The Rise and Fall of Derek Cowell
The Rise and Fall of Derek Cowell
…A plan was slowly forming in my brain.
A plan for revenge.
That festered and grew until bedtime, when another thought managed to slip through. As I was lying back on my pillow with my arms crossed behind my head, I couldn’t help wishing my life could go back to the way it used to be.
When no one is paying attention to you, you can klutz your way along and never give a thought to your reputation. Heck, you don’t even have a reputation. Nobody’s watching, because when people barely know you exist, they don’t care if you make a fool of yourself now and then.
Derek Cowell, 13, lives an unremarkable life until an accidental photobomb incident goes viral and makes him the hero of his school. Riding high on the attention, Derek and his best friend Steve begin to stage viral photos, culminating in a big plan to make an optical illusion video of the two of them “skywalking” on the roof of an abandoned train station at night. With new classmate Riley as their videographer, the plan backfires when Derek’s fear of heights causes him to panic. When a video of Derek’s panic gets leaked, his newfound attention turns to shame, and he threatens to leak Riley’s own secret that she is living with foster parents. When Riley subsequently goes missing, he knows where to find her: the train station. Once he persuades her to return home, he confronts Steve about the video, discovering that it was Derek, himself, who “butt-shared” his own humiliating video after all.
A typical preteen novel with an Internet-era twist, The Rise and Fall of Derek Cowell is a story that combines slapstick comedy, youthful image-consciousness, awkward romantic relationships, wacky coincidences, and well-placed pathos in almost equal measure. Derek is truly likable, despite his faults, and he narrates the story with wit and honesty in a tone that ranges from sarcastic to mocking to earnest. His descriptions of his three very intense and diverse sisters is hilarious, and his budding romance with Denise (whom he meets at an animal shelter where he and Steve are trying to stage funny cat photos) is as innocent and awkward as expected.

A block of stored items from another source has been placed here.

Each row is where one point has got to under a steady rotation. How many steps took it there?
The counts run from 0 to 1236.
[ 18  36   2  34  31  -6  -6 -19  -4 -21  -3 -36  25 -33  30   4   4 -12
   0  23   1  17 -20  -4  -5  14 -21 -20 -15   5   3  25 -10] -> 1232
[-18  14  -6   6  14 -33   2  -6 -43  -7 -23 -25  32 -33  18  -4 -13  -3
  13   8  -1   3   0  -5   0 -16  -7 -35 -41   9  19 -11  -2] -> 723
[-13  34 -18   5  14 -23 -27  -8 -16 -20 -17   3  26 -30  32  19  14  22
  10  -3  -3   2  -9 -15  -1   1 -16 -13 -27  26   2  26 -30] -> 862
[ 34   6  -9  20  35  -8   2  -7  -3 -11 -29 -16  41 -18  41   5  14   3
   0  21  24  -8 -15  16 -15   7 -20  -6   1  11 -17  14 -25] -> 454
[-21  29  -5  14  30 -25  -5 -21 -24  -7  16 -20  27 -48  29  12  -9  15
   5  16  -8   0 -12  12 -17 -24   8 -26 -21   4   8  11  -2] -> 1177
[ -2  14   3  27 -10 -35 -10 -14 -22 -25 -11 -23  26 -33  21  25  11  -2
  14  22  -8   2  -8   1   1 -14   0 -43 -20  13  15   5 -18] -> 952
[ -5   9 -18  -2   3  -4 -15 -27 -20 -19 -10  -3  33 -10  28  26  24  12
  29  -4   2 -14   5  -4  -9  -5   8 -28 -36  15  25  28 -32] -> 488
[ -3 -12 -19  24  15 -40   7 -22   0 -17 -22 -18  35 -22  34  -2  36   1
  -1  24  12 -17 -11 -12 -15  11   0 -29  -6   4   6  -2 -19] -> 956
[  2  31  -2  -8  34 -22  17 -21 -28  16 -12  -2  22 -19  18  -1 -21  37
   6  -1   9  -9 -21  26 -18   1  -9 -38   0  23 -16  26  -9] -> 980
[ -5   1  -8   7  29 -37   6   5 -38  -3 -15 -19  32 -15  -1  16 -14  -2
  35  13   0 -34   2  11  -3 -11   2 -31 -21   2  23  17 -26] -> 573
[-20  17   2  19  11 -16   6 -15 -24  -7 -15 -32  37 -42  40  28   4   6
 -10  -8   2   0  -5   4 -14 -28  17 -15 -28   1   7  -3  -6] -> 356
[ 14  21 -12  18  12   3  18 -17  -8  -2 -13 -14  31 -27  44  14  27  19
 -15 -24 -10  -6 -29  -6  -6  18 -21 -14 -12   8 -14  30 -10] -> 917
[ 19 -15 -32  19  10  -6  17 -40  -1   6   1 -12  38 -13  28  13  27   7
  21   0 -13 -22 -13 -22  -7  15  -2 -36 -24   9   8  28 -25] -> 23
[ -9  33  -1  24  11 -29  21  -9 -30   3  -6 -47  16  -9   5   3   6  13
  -6 -15 -20  -1 -13  -4  -2   4  -1 -19 -31   3   5  42 -13] -> 874
[ -5  -2 -24  -2  32 -20  -9 -23 -12 -27 -20  -7  32 -20  29 -10  31  18
  16  24  20  -7  -1  -8 -16  12 -24 -26 -17   4  22  -1 -17] -> 567
[ 24   2  -9 -21  28 -27  16  -9 -29 -19 -22 -16  17 -31  28  24 -13  -5
   0   4  20 -21   4   4   3   3 -28 -16 -42  19   3   2 -14] -> 1058
[  3  26  -1  41  24  -6  20  -9 -15  13   4 -41  31 -32  22  13  -7  -4
   2 -12 -26  -1 -24 -14  -8  -8  -2 -18 -15   3   1  33  -3] -> 1082
[ 13   4  -3   4  13  -8   6 -16   0  -9 -17 -11  23 -45  32  37   8   8
  20  -1  -8  -9   1 -25  -9 -11 -16 -46 -19  31  23  -7  -9] -> 392
[ 45  -1 -13  18   8 -26  24 -21  -9  -9   5 -34  18 -25  23  28   2 -12
  -2  17 -13 -23 -23  13   7   6  -5 -27 -10   3  -6  28 -17] -> 300
[  0  44   5  10  24  -9 -14   0 -35  -7  -1 -23  13 -24   3  24 -15  18
  24  -9 -19  -6  -6  -1   0 -11  -3 -30 -26  11  20  39 -26] -> 409
[ -4  34   7  21  20  -1  -3 -22 -19  -2 -10 -19  13  -9  13  10  16  21
  11 -14 -13  13  -7  -4  -8   5  -5 -43 -15  30   7  54 -22] -> 783
[  6   7  -6  -7   2 -19 -10 -30 -22  -4 -20 -18  34  -7  35  22   3  11
  15   6  14  -8 -11  14  -2 -32   7 -12 -26  30 -25  31 -27] -> 899
[-33  36 -22  -4  15 -27  14 -24 -33   7 -21  -7  24 -24  36  -7   3  33
  -2 -17  13   2  -8  -8 -14   7  -2 -12 -32   0   8  12   0] -> 644
[-14  37 -10   5   8 -20 -19   7 -28  -6 -42  -4  36 -13  21  10   4  28
  28  -3  16   0  -5  -5  -8   1  -8  -8 -29  16  15  15 -32] -> 942
[ -4  38   2   7  -6 -32  22  -3 -36   1 -22 -35  16 -10   6  23  -8  20
   9 -15   5 -11  -8  17  -3  -1  12 -22 -22   5   1  35 -16] -> 52
[ -6  21   5  35  34 -29  14   6  -5  -3 -29 -20  44 -22  30  10   5  19
  -1  12  19 -16 -18  18 -24   0   7  -7  14   0   0  13 -22] -> 661
[-28  26 -19  16  14  -4  -7 -33 -18  -4 -11 -10  45 -23  47  12  14  16
  10 -14  14   3  -6  -8 -18  -8  17  -9 -37  16   5  15 -12] -> 564
[-15  29 -11  22  27  -5  16  -8 -30  29 -13 -11  43 -19  20  -6 -12  22
  27 -10  -8  -9 -16   3 -13  -7  -3 -29 -13  -2  16  20  -3] -> 31
[ 26  11  -9  -1  -8 -38  12  -7 -28  10 -31  -8  27  -9  12  28   3  26
  33   6   7 -32 -16  15  -5   0  -1 -34  -7   9  -2  17 -29] -> 216
[ -7  -3  -9   3  42  -9   8 -30 -22 -15  -7 -35  19  -4  20  -5  23  -4
 -10 -15   8  -9  -2   2 -12  18  -8 -16 -38  16  13  47 -18] -> 1099
[  5   6 -16  27  19 -23   1 -20  -4 -33 -12 -31  32 -23  36  14  22  -8
   7  29  20 -15  -8  13 -18   7   8  -3 -17 -10  15  13 -24] -> 1105
[ 16  35   5  15   5   0  15 -14 -38  10 -28 -11  23 -15  19  15  -5  18
   7 -22 -12   3 -21  12   9   9 -18 -41 -16  22  -4  36  -4] -> 463
[  2  25  21  25  15 -28  23  14 -28   4 -38 -46  20 -29  13   4   7  20
   1   6  -3  13 -14   9  -6 -17 -11 -35   4  -2   8  10   1] -> 1039
[-14  14  -4  -2  29 -21  29  -9 -39  -4 -19 -40  25 -14  27  -1  14  13
 -21 -28   7  -6  -6   9  -8   8  -7  -5 -37   3   7  29  -8] -> 277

Particularly well-constructed is the scene of Derek’s rescue of Riley from the rooftop during which he offers this gem, leaving the details of Riley’s family life to the reader’s imagination:
Then she told me a bunch of stuff about herself and her family and I could see why she might not want to go around broadcasting some of it. It’s her business, so I won’t say any more about it, but it put her in a completely different light.
One detail stands out as being a little contrived, and that is Derek’s treatment at the hands of the law after he is caught trespassing at the train station (Steve and Riley escape before the police arrive). His parents are forced to hire a lawyer to try to keep him from detention and manage to get him community service as an alternative (where he encounters Riley who is also doing work for an unknown infraction). It seems unusual that a minor trespassing on an unused public property, where no damage was caused, and where police were aware of his mental state, would lead to charges being filed. Nonetheless, this is a minor detail and does not break the chain of surprising events that upends the life of an otherwise unremarkable teen.
Todd Kyle is the CEO of the Brampton Library in Ontario and Chair of the Canadian Federation of Library Associations-Fédération canadienne des associations de bibliothèques.